A constructivist library looks like a place where young people would be comfortable. It houses books, magazines, e-readers, computers, tablets, digital cameras, and Smartboards. It has comfortable reading lounges, computer workstations, small and large desks for groups to sit at. You can see students working together, teachers working with students and teachers collaborating. The teacher librarian engages groups in conversation in order to support the development of understanding. The visual displays are drawn, hand written, printed on a colour printer, computer generated, or are photographs and moving images. It looks organised with concept maps and proformas to aid in guided inquiry and construction of research skills (Pritchard, 2009, p24). To do this teacher librarians need to change the traditional idea of a library as a storage room for books to a more constructivist “learning space” (Hamilton, 2011, p35).
A constructivist library sounds like a buzz of activity. It is not silent and peaceful. It is full of the sounds of people talking together to construct meaning as this dialogue is the main vehicle for ideas (Pritchard, 2008, p24). It is a place where you can hear students tell others what they already know in order to go beyond to learn more. You can hear the librarian because they have the important task “of stimulating dialogue and maintaining its momentum” (Pritchard, 2008, p24). Successful twenty-first century librarians like Buffy Hamilton have “been able to engage students in conversations for learning and greater participation” (Hamilton, 2011, p35).
A constructivist library makes students feel like their learning is authentic.
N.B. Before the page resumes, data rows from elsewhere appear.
k90: [-1.76  0.98 -5.09 -0.90  1.14  0.17  0.77  3.72 -1.87  0.41 -1.52  4.59
 -6.78 -2.73  4.89 -0.69  3.24  4.59  4.02 -0.98 -2.34 -1.10 -5.50 -1.23
  2.04  2.25  2.33  0.94 -3.17  0.03 -0.20 -0.01 -2.59 -1.86]
k473: [ 0.21  1.15 -3.48 -0.59  1.16  1.17  1.80  0.43 -2.89  1.80 -2.24  1.24
 -4.55 -1.08  2.51 -0.93  0.83  3.65 -1.70 -0.74 -0.98  0.46 -2.59 -0.50
  2.75  1.27 -0.33  2.02 -0.32  1.14 -0.96 -0.02 -2.04  0.03]
k289: [ 0.08  1.15 -3.95 -0.67  1.14  1.13  1.81  0.76 -3.13  1.77 -2.16  1.75
 -5.15 -1.39  2.84 -0.97  1.18  3.98  2.18 -0.81 -1.28  0.32 -2.17 -0.45
  2.86  1.16 -0.75  2.14  0.10  1.31 -1.12 -0.06 -1.97  0.24]
k250: [-5.47  0.91 -4.03 -0.82  1.63 -1.67 -1.84  8.61  3.50 -2.62 -1.24  7.30
 -6.04 -3.31  7.68  0.20  5.53  3.76  7.87 -0.95 -2.26 -3.35 -6.61 -0.52
 -1.40  1.54  6.63 -1.27 -6.48 -2.46  2.80  0.80 -1.22 -2.79]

Here the teacher librarian can create real world tasks for students by using Web 2.0 tools like blogs and wikis, or social media to discuss books and review novels. “Students deepen their understanding of information by participating in inquiry circles, small groups or mini learning communities” (Hamilton, 2011, p37). It feels supportive, with lessons focused on scaffolding which may be discussions, practical tasks, design tasks, lists or writing frameworks (Pritchard, 2008, p25). “Everything about the constructivist approach to learning, in a simple and practical way, points towards the importance of learners getting as close to the material content of what it is hoped they will learn as possible and then ‘doing’ something with it.” (Pritchard, 2008, p29). It feels like students are part of their own learning journey by being able to reflect upon their tasks with each other and their teacher.
Therefore the role of the teacher librarian is to put the students into the “zone of proximal development” (Pritchard, 2008, p25) by creating a library to facilitate constructivist learning, a “shared environment that is learning centred, focused on scaffolding students’ ability to read, write and create content through social interaction in physical and virtual learning spaces while using multiple forms of media” (Hamilton, 2011, p35).
Herring, J. (2011), Improving students’ web use and information literacy: a guide for teachers and teacher librarians. London, Facet Publishing.
Pritchard, A. (2008), Ways of learning; learning theories and learning styles in the classroom. David Fulton.
Hamilton, B. (2011) The school librarian as teacher: What kind of teacher are you? Knowledge Quest. 39(5), pp 34-40.